Aujourd’hui, le Canada est reconnu pour être un pays majoritairement avancé dans le domaine de la santé et sécurité au travail. Il s’est endurci durant les dernières années, mais beaucoup de travail a été fait pas des syndicalistes qui se sont battus pour l’environnement de travail des Canadiens et Canadiennes. Des règlements sont en place, mais d’où vient l’origine de ces mises en application de ces lois ? Plusieurs mouvements ont fait en sorte d’améliorer les droits des travailleurs comme la Loi sur les accidents du travail, dont nous avons récemment raconté les origines. Maintenant nous allons aborder l’historique de la Loi sur la santé au travail, un des piliers pour les droits des travailleurs et travailleuses au Canada.

En 1972, la province de la Saskatchewan prend la décision d’adopter une nouvelle loi : Occupation Health Act, qui se traduit en français la Loi sur la santé au travail. Cette loi est importante étant donné qu’elle est la première de ce genre en Amérique du Nord, t qu’elle constitue une base pour les lois futures concernant les travailleurs et travailleuses au Canada. Dans cette loi, trois droits importants sont nommés afin de protéger les travailleurs et travailleuses :

  1. le droit d’être informé des risques et dangers existants sur le lieu de travail,
  2. le droit de prendre part aux questions de santé et sécurité par l’intermédiaire d’un comité en milieu de travail,
  3. le droit de refuser d’effectuer des tâches dangereuses[1].

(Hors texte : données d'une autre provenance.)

Rows near named flat spaces through zero (a row that begins with a name and a colon came from that space):
lemuppuna: [33, -7, -11, -19, -3, -6, -32, -22, 16, -14, 22, -20, -39, -31, 26, -22, -3, -21, 23, 19, 23, -1, -17, 1, 0, -4, -19, 23, 6]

Deux ans plus tard, soit en 1974, dans le nord de l’Ontario, un groupe de mineurs décide de déclencher une grève pour manifester contre la dangerosité de leur environnement de travail. C’est par la suite que le gouvernement provincial de l’Ontario met sur pied une commission royale dirigée par James Ham : Royal Commission on the Health and Safety of Workers in Mines (Commission royale sur la santé et la sécurité des travailleurs des mines ou Rapport Ham), laquelle avance plus de 100 recommandations sur la santé et la sécurité des travailleurs. Suite au rapport de James Ham, des comités sont créés, véritable mélange entre les ouvriers et la direction afin de discuter du sujet plus ouvertement. Lors de l’adoption de la Loi sur la santé et sécurité, en 1978, ces recommandations n’ont toutefois pas été prises en compte.

La même année de l’adoption de cette loi, le Centre canadien d’hygiène et de sécurité au travail (CCHST), un organisme du gouvernement du Canada, est créé par une loi du Parlement.

Le CCHST est mandaté pour prendre des mesures en faveur de lieux de travail sûrs et sains pour aider à prévenir les accidents et les maladies qui surviennent au travail. Le Centre est administré par un Conseil représentant les trois principales parties intéressées : le gouvernement, les employeurs et les travailleurs[2].

En somme, aujourd’hui tous les travailleurs canadiens sont protégés par un Code du travail fédéral et les codes du travail des provinces en fonction des secteurs dans lesquels ils travaillent. Statistique Canada a élaboré un tableau illustrant le nombre d’accidents au travail par 1 000 travailleurs occupés, qui démontre qu’une différence de 20 accidents de moins par 1 000 travailleurs occupés a été observée entre 1988 et 2006, réduisant ainsi de moitié les accidents sur les lieux de travail.

Un travailleur salarié sur 50 s’était blessé au travail en 2006 et recevait en contrepartie une indemnité d’accidents du travail. Le travail constitue une grande partie de votre vie, et certaines persopnes vivent pour travailler. C’est pour cette raison qu’il ne faut pas sous-estimer le fait de prendre soin de soi et de sa santé pour donner le meilleur de soi-même dans sa vie personnelle et professionnelle.